I was wondering if anyone know how to operate the outside light.

We have a 2007 Cheyenne 660. The light comes on automatically when I unlock the motorhome with the remote. It seems to stay on for a minute or two then go off.

When on hook up we would like a bit of light in the evenings if we are sitting outside (summertime usage here). Is there a way of turning this light on and for it to stay on?

I have tried pressing the AUX button on the control panel and it seems to come on only sometimes. Do I have a fault or am I doing something in the wrong order?

MTIA

Keith


----------



## welshtust (Jun 9, 2008)

I have a CI Mizar and having the same problem, not looked in the manual yet. 
Tried to put the light on last night nothing. Did think it was some thing to stop you switching it on while driving, maybe?


----------



## maxautotrail (Aug 21, 2007)

welshtust said:


> I have a CI Mizar and having the same problem, not looked in the manual yet.
> Tried to put the light on last night nothing. Did think it was some thing to stop you switching it on while driving, maybe?

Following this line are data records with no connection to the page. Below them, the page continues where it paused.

In the data rows, the value 50 means zero.
Some points:
29 88 61 46 53 94 57 38 60 99 65 49 64 57 36 33 53 25 40 28 41 58 23 26 54 57 37 41 52 55  2 67 60 45 87 80 33 35 50 13 15 49 25 31 64 67 31 36
74 60 36 50 33 41 49 29 62 81 68 65 63 80 66 45 43 53 39  3 15 11 65 27 59 52 76 81 71 68 68 71 76 87 48 49 49 13 15 35 62 65 68 51 36 43 77 72
65 19 43 43 61 45 47 77 77 37 79 75 37 30 41 46 60  5 42 51 61 60 74 39 19 36 39 40 61 51 46 80 65 79 93 27 59 36 56 55 26 41 49 54 32 37 66 40
47 22 33 79 50 60 34 41 40 50 77 63 51 61 29 28 39 52 46 43 43 68 70 28 33 43 44 34 42 58 50 41 34 66 40 70 60 43 76 45 44 43 74 68 59 26 27 62
30 52 52 47 59 50 43 81 84 44 49 39 75 95 27 75 57 29 68 52 54 43 63 47 57 47 59 73 49 51 34 65 48 64 44 69 82 22 57 83 55 45 21 72 33 51 23 42
63 22 29 22 51 48 60 60 50 79 65 16 59 66 73 69 10 51 34 49 63 59 52 45 53 51 47 52 39 48 28 47 55 37 48 46 76 50 58 53 79 24 46 74 51 48 45 17
30 65 50 20 68 25 62 60 46 42 67 62 79 49 43 46 46 50 34 45 48 61 50 43 56 54 70 25 35 50 56 41 42 40 52 58 85 46 55 83 28 43 85 53 51 39 60 46
56 41 53 59 34 51 54 48 35 58 43 50 68 44 51 41 80 64 34 28 62 79 66 66 25 46 42 76 35 68 63 52 19 45 56 55 39 44 55 58 54 65 55 63 73 52 53 52
84 65 67 99 92 99 82 76 38 39 46 18 62  1 56 42 41 33 48 51 33 49 46 48 69 60 96 71 63 57 69 42 55 53 45 15 84 35 38 25 72 39 57 72 68 66 40 48
52 73 52 36 57 20 49 48 66 20 44 58 43 67 58 48 48 36 70 51 69 47 39 36 53 35 28 73 56 78 49 39 40 54 53 48 50 47 59 44 58 68 83 50 61 69 37 48
40 42 28 65 82 33 64 52 46 77 43 99 29 40 51 45 51 31 23 31 69  2 13 79 43 70 52 38 40 50 24 40 52 63 39 61 62 73 62 48 74 44 45 59 27 49 52 49
62 16 52 51 50 44 23 25 29 66 38 48 32 46 24 57 38 54 76 34 43 45 45 46 93 53 53 45 59 62 47 58 35 29 70 67 57 51 51 58 33 30 71 70 52 87 57 77
58 65 42 47 51 36 41 36 60 55 53 41 55 51 61 53 56 59 75 38 64 52 38 46 68 20 75 32 50 30 91 76 75 36 48 71 29 74 60 47 49 34 35 78 51  0 55 30
32 51 49 51 43 27 50 26 53 65 19 25 25 14 35 58 46 58 49 74 52 84 19 25 61 69 86 96 62 40 40 57 56 60 59 28 46 41 57 79 25 32 44 53 52 33 74 65
46 46 51 62 64 49 56 69 56 57 22 49 25 65 66 27 73 52 49 30 38 70 83 85 70 48 48 57 68 55 55 55 53 19 57 48 60 30 78 22 27 59 48 35 57 44 72 76
60 65 44 31 54 40 57 57 67 54 99 54 55 46 61 50 37 49 32 12 34 26 31 64 46 38 45 67 87 66 91 37 34 48 69 57 45 70 44 56 39 17  0 32 58 49 62 76
92 41 44 27 51 48 52 74 61 72 14 52 62 22 22 45 49 53 60 79 57 16 81 47 39 47 21 53 53 34 58 28 63 43 37 51 43 38 55 60 31 57 33 44 99 58 53 79
47 50 20 74 49 44 75 72 28 20 64 91 47 49 48 64 53 56 83 46  6 47 31 20 59 43 39 57 56 28 43 55 61 49 48 62 38 35 58 60 60 26 22 10 26 58 39 44
25 52 50 44 50 60 75 71 53 46 61 52 33 37 71 43 59 59 73 33 43 58 48 73 33 35 45 56 35 99 46 99 95  9 74 36 54 77 46 65 47 35 56 36 50 32 28 50
37 39 17 37 42 59 27 56 21 48 44 51 49 45 45 85 75 43 37 34 50 69 69 38 72 93 45 41 30 42 46 55 52 38 51 23 43 51  0 39 62 46 30 42 53 26 40 87
43 46 36 62 57 57 41 78 36 60 52 50 58 67 61 48 77 31 65 65 57 47 55 59 51 65 55 46 80 27 45 42 46 60 57 64 32 67 48 80 35 75 81 34 54 54 66 43
34 45 43 53 99 30 29 46 28 41 79 44 60 49 58 49 36 78 28 47 66 56 46 47 39 48 42 38 59 46 41 63 42 58 39 33 40 45 65 46 57 68 57 25 93 61 66 54
42 44 55 27 50 43 40 33 35 39 48 58 48 45 10 52 52 51 58 75 52 54 76 99 38 86 52 86 78 50 71 67 43 43 60 40 27 13 75  0 80 17 57 34 18 38 27 37
36 57 35 54 56 56 50 52 74 63 52 26 36 46 48 60 29 62 59 67  0 68 56 52  8 47 24 32 43 46 59 57  1 68 55 59 89 61 31 51 57 50 38 29 32 36 70 56
55 69 56 65 35 55 47 54 49 66 78 62 24 54 42 53 29 56 59 80 67 44 56 35 44 38 33 64  7 64 66 14 73 23 63 37 52 45 45 51 81 66 55 51 27 65 48 55
29 62 45 57 54 80 52 36 73 35 63 49 78 54 44 36 58 42 61 73 68 62 23 70 38 19 62 51 52 13 59 58 21 50 46 33 38 57 32 53 52 54 53 66 29 64 54 91
36 60 82 37 75 49 35 67 30 67 48 51 71 34 76 46 64 45 71 44 30 15 67 33 27 50 32 44 34 67 44 42 50 68 21 51 38 63 62 55 35 41 58 81 19 12 26 59
46 49 62 34 34 48 59 44 60 62 39 62 40 62 68 22 63 57 30 59 54 68 59 66 30 53 61 45 51 36 41 30 61 63 62 63 60 50 32 80 99  6 68 45 69 58 46 64
95 34 59 24 46 56 54 48 50 10 43 64 68 49 37 33 47 37 42 36 15 61 29 65 55 59 56 38 22 31 24 61 57 22 44 52 29 50 44 55 54 51 50 76 67 58 39 54
71 74 40 52 41 48 26 60 84 53 19 62 27 21 59 22 43 47 61 31 79 77 18 36 50 53 39 30 77 57 50 68 30 30  0 31 51 17 45 38 56 41 51 36 45 44 37 50
59 78 99 40 63 70 39 14 24 36 50 69 44 46 71 68 49 32 56 64 60 72 51 61 68 42 28 27 37 27 73 48 67 75 64 63 69 31 66 63 56 56 35 39 47 41 66 47
46 54 54 60 50 73  8 64 67 58 48 61 39 41 53 96 72 44 32 34 71 38 57 42 58 36 51 62 33 45 52 57 17 40 58 38 48 64 52 61 57 35 84 40 72 60 51 44
31 30 45 39 34 35 73 58 25 35 66 32 45 37 75 33 43 78 71 58 78 28 56 48 62 42 39 38 50 26 40 63 26 48 70 49 41  9  0 30 25 49 57 66 47 64 30 58
56 77 29 25 30 72 48 61 19 55 39 21 42 47 49 34 45 47 75 60 58 38 51 58 46 54 50 36 70 46 46 50 52 44 54 66 72 69 70 44 56 53 78 67 18 49 72 50
43 54 56 52 32 60 56 35 59 31 37 57 66 57 49 43 66 84  0 50 17 21 24 49 53 47 27 59 44 44 56 50 55 41 51 28 70 23 66 71 26 52 68 52 18 41 32 35
37 44 49 38 59 53 43 18 75 27 50 64 64 31 58 50 45 58 76 56 59 33 58 41 59 58 61 54 54 69  4 28 59 62 65 39 56 38 46 47 67 64 41 60 69 34 62 91
41 63 37 19 47 56 63 30 41 53 47 62 50 39 34 65 37 47 69 62 33 54 36 44 33 51 52 47 37 60 57 40 55 40 29 59 53 54 55 50 46 56 93 42 76 70 54 74
53 58 55 56 47 47  0 47 27 33 41 53 83 57 33 25 47 73 57 50 62 57 44 52 58 41 13 72 53 63 43 41 60 37 67 47 96 87 30 42 60 56 31 47 53 31 55 19
45 38 60 38 42 50 51 71 58 35 57 56 39 48 53 48 55 69 41 59 48 38 46 27 97 43 74 45 39 36 45 47 33 48 68 76 72 63 90 13 73 74 49 26 49 25 56 66
31 18 66 49 48 52 82 30 48 46 37 27 81 82 45 52 40 11 52 31 62 25 38  3 24 67 56 43 76 54 88 41 48 28 55 45 51 54 49 39 56 36 53  0 67 27 28 33
51 59 46 65 38 26 47 51 58 39 69 52 53 64 75 54 50 23 46 55 52 74 39 52 58 69 38 54 63 45 38 28 63 33 52 27 59 67 51 40 29 44 77 62 45 76 60 70
60 61 30 43 29 76 40 43 36 42 44 73 41 56 65 67 35 63 68 34 55 48 37 64 32 59 63 45 59 54 50 32 44 88 72 29 36 49 62 77 31 56 58 47 71 38 16 14
72 32 79 33 61 71 63 56 59 55 57 52 28 83 55 87 34 80 47 43 58 71 41 43 47 41 32 36 71 53 35 66 57 56 38 41 39 58 53 51 67 63 61 72 39 56 49 57
57 32 47 57 49 49 33 70 51 54 47 59 50 71 45 40 36 37 25 99 26 23  4 61 53 60 49 64 33 79 87 98 53 79 59 68 44 60 41 21 25 35 38 63 74 46 47 53
39 17 55 77 60 40 37 36 47 74 51 60 45 70 47  8 55 55 78 51 31 61 40 52 48 47 61 31 53 50 53 34 58 42 56 29 56 47 59 74 68 65 34 61 49 61 50 37
50 53 37 39 69 43 72 53 33 49 40 53 57 70 16 53 64 58 69 20 86 69 49 69 44 32 76 61  7 53 61 45 48 66 26 37 67 32 24 23 28 56 40 41 46 72 84 37
55 55 67 57 92 69 56 44 48 39 25 60 30 31 25 31  7 49 19 55 56 57 85 42 78 33 56 70 83 70 53 34 48 36 48 81 14 53  2 67 27 31 55 39 10 41 62 24
33 52 13 49 30 62 48 42 46 45 62 29 35 40 46 39 71 18 28 49 59 42 61 45 65 24 32 28 58 48 70 35 52 46 52 65 53 33 69 61 74 51 46 77 61 63 42 50
74 75 57 54 30 37 34 88 28 52 29 33 84 63 71 45 23 37 41 58 49 77 41 63 49 54 57 45 50 65 31 37 36 52 64 45 10 23 56 50 63 48 41 41 45 53 81 53
33 42 34 50 46 43 40 44 27 73 45 52 43 67 58 72 41 40 30 85 45 54 54 78 63  0 72 40 53 63 44 36 60 22 14 20 31 23 49 53 36 57 29 38 59 34 32 69
66 45 91 30 60 28 47 54 46 69 74 30 25 36 51 36 73 40 59 52 39 45 31 51 65 57 50 68 33 34 60 59  9 44 43 55 47 48 29 85 78 88 58 32 56 52 38 33
70 41 57 54 40 59 32 26 62 31 53 50 26 60 84 36 22 33 52 57 69 36 75 61 30 95 88 59 23 43 47 46 31 32 33 42 56 57 41 38  0 55 30 28 31 46 51 50
90 42 43 68 38 48 85 17 53 46 56 35 71 31 35 69 54 52 52 55 60 48 60 74 67 49 48 26 60 97 28 55  8 46 54 53 47 70 66 73 57 81 44 39 29 43 43 50
53 48 58 56 31 74 58 54 48 41 60 54 34 64 53 52 87 82 57 78 62 15 44 45 44 65 50 28 58 64 27 45 43 40 26 45 58 35 44 60 47 22 36 46 75 57 99 15
44 33 40 24 42 52 24 32 64 49 50 33 63 31 71 37 56 48 41 55 32 45 69 55 55 22 64 53 53 48 41 80 92 85 24 60 62 86 52 47 52 52 48  3 39 99 34 24
30 46 43 48 36 65 82 77 72 80 49 83 69 47 38 31 22 71 49 52 63 55 51 52 80 69 40 50 45 33 76 55 60 87 57 32 52 74 55 59 52 72 55 43 53 31 24 35
78 76 65 55 48 32 63 42 27 41 31 48 41 67 53 48 74 80 41 60 73 52 59 14 25 31 71 51 51 51 43 54 42 69 63 71 57 84 57 46 46 20 30 47 42 56  5 73
These points spread out most along one direction. Take the direction at right angles to it along which they spread out most. Go by this last direction. How far along it is each point below, from 0 to 99? 50 is the average, and the first point above lies past it. One standard deviation of the points above along it is 16.
88 78 29 87 76 41 51 33 49 40 28 14 33 62 59 56 62 55 55 55 53 56 59 63 61 73 21 43 27 37 51 55 65 65 62 80 63 48 51 66 46 59 50 36 52 36 12 49 : 42
18 29 58 71 29 56 69 55 61 43 24 70 75 49 82 55 31 41 57 52 46 57 66 50 47 48 38 62 25 54 50 63 38 41 30 84 34 60 42 51 76 49 63 58 69 58 82 55 : 41
70 49 32 68 46 29 63 27 57 62 68 48 75 23 54 68 65 45 49 68 55 57 41 35 32 41 33 52 34 44 41 61 74 49 49 75 39 37 51 32 54 51 68 43 43 23 67 18 : 47
54 50 38 36 46 54 46 66 66 43 88 55 39 43 46 45 76 71 48 64 36 88 63 40 48 76 81 65 49 52 46 16 54 36 34 68 15 59 51 37 45 68 45 69 52 62 38 32 : 48
20 61 47 49 62 64 62 37 46  8 47  6 12 54 35 34 37 45 41 30 55 34 43 62 45 59 37 75 38 46 37 40 58 62 35 54 14 53 60 56 59 74 38 71 75 42 66 49 : 50
33 33 58 44 43 37 60 40 65 54 49 32 52 48 63 55 69 49 67 46 40 64 54 69 98 50 21 48 36 57 55  7 31 90 27 21 28 57 53 11 30  0 41 50 45 62 52 34 : 57
38 77 44 40 55 39 61 40 34 54 34 59 54 57 49 41 48 47 42 65 47 55 88  6 55 76 52 37 48 56 70 91 35 46 45  7 32 64 75 63 56 65 19 84 41 94 73 47 : 49
40 85 99 86 13 23 53 61 47 43 81 38 42 35  0 57 29 45 42 40 54 43 80 85 56 74 59 30 72 45 41 64 72 54 18 50 55 58 31 49 44 49 53 54 72 51 45 63 : 59
56 64 58 62 65 37 33 49 80 47 30 29 58 58 31 53 49 69 56 44 31 19 62 54 44 41 64  8 23 34 46 32 57 35 79 24 12 57 53 41 63 45 75 48 48 62 57 41 : 42
24 51 54 50 45 25 44 58 61 41 18 70 40 27 65 86 39 50 45 47 34 52 45 59 26 36 72 25 66 51 63 35 44 46 75 83 75 41 32 31 48 87 33 75 59 69 30 12 : 45
37 13 67 56 37 62 34 78 52 43 42 22 49 41 41 64 61 58 40 28 69 54 10 32 22 64 53 33 48 77 80 34 95 75 56 72 42 42 56 55 45 64 34 38  8 59 59 74 : 54
47 39 45 58 74 55 53 43 63 63 61 59 70 64 66 78 67 75 50 66 61 49 50 60 45 65 36 59 76 23 58 48 60 18 29 62 48 59 46 44 41 62 57 73 44 70 49 68 : 43
61 40 58 43 37 43 68 45 29 46 35 52 24 71 35 55 72 23 39 53 33 50 44 40 33 17 34 58 78 25 26 42 52 60 46 24 66 88 32 29 54 76 50 63 50 24 60 38 : 41
50 43 58 68 28 48 47 47 41 56 51 52 56 39 53 60 25 51 59 19 50 43 52 54 36 35 46 81 33  0 32 53 46 40 56 49 61 55 94 60 47 44 42 52 47 58 57 48 : 40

Yes, I have looked in the Autotrail manual but it doesn't mention this. I thought maybe it is to stop the leisure batteries from runnning down but the internal lights would do that just as quickly and I'm only interested in having this light on when I'm on hookup.

K


----------



## Chascass (May 10, 2007)

Hi Keith
You may have a fault, I have a (2006) 660, after pressing aux the light remains on untill it is switched off.
The 2007 may be on a timer in case this light is left on all night, which can ease happen.

Charlie


----------



## baldybazza (Feb 21, 2007)

Hi Keith,
I agree with Chascass - we have a 2008 Cheyenne 840D and pressing AUX switches the outside light on until AUX is pressed again.

Barrie


----------



## maxautotrail (Aug 21, 2007)

baldybazza said:


> Hi Keith,
> I agree with Chascass - we have a 2008 Cheyenne 840D and pressing AUX switches the outside light on until AUX is pressed again.
> 
> Barrie


mmmmm, thanks Barry (and Charlie). I'll look further into this. I wasn't sure I was correct in assuming that the AUX button did actually switch on the outside light.

Thanks

Keith


----------



## clodhopper2006 (Aug 13, 2006)

the aux button certainly works for me


----------



## Chascass (May 10, 2007)

Another thing I have noticed, is that after pressing AUX there is a delay of a few seconds between pressing, and the light coming on, also when returning to the van and unlocking the door the light dose not come on as yours dose. (wish it did)

Charlie


----------



## seamusog (May 10, 2005)

We have the same problem,not sure how the aux switch works,its the bl**dy step that gets me,every time I switch off the ignition----clonk----out it comes,just waiting on it breaking someones anke,or ripping the side out of someones car! Surely it would be better to have it operating only from the switch by the door. seamus.


----------



## Chascass (May 10, 2007)

My step automatically retracts when the engine is switch on, but has to be manually opened (switch at side of door) when the engine is switch off.
Why these differences ?

Charlie


----------



## maxautotrail (Aug 21, 2007)

Chascass said:


> My step automatically retracts when the engine is switch on, but has to be manually opened when the engine is switch off.
> Why these differences ?
> 
> Charlie


Yep that is how ours works. I nearly fall out the habitation door when we are preparing to leave home because we stock the van on the drive but then I back it onto the road to fill it with water. So I jump in back it out then open the habitation door and try to step out. One of these days........


----------



## seamusog (May 10, 2005)

Chascass said:


> My step automatically retracts when the engine is switch on, but has to be manually opened (switch at side of door) when the engine is switch off.
> Why these differences ?
> 
> Charlie


I think they should all operate like yours Charlie.There was a time in France while I was sitting in a peage,the operator came out of his "cage" to check if I had a tag,when he went back in he charged me "class four" Now,if I had only switched off the ignition as he was walking past my step in that confined spaced :lol: :lol: seamus.


----------



## Sargent (Feb 1, 2008)

Hi Keith you are correct that the awning light does operate with the Keyfob, and stays on for 1 minute, you should be able to override the light with the Aux button, if as you have mentioned this only operates intermittently, then there may be a problem, but could you check if the LED next to the Aux button lights up when you operate the button?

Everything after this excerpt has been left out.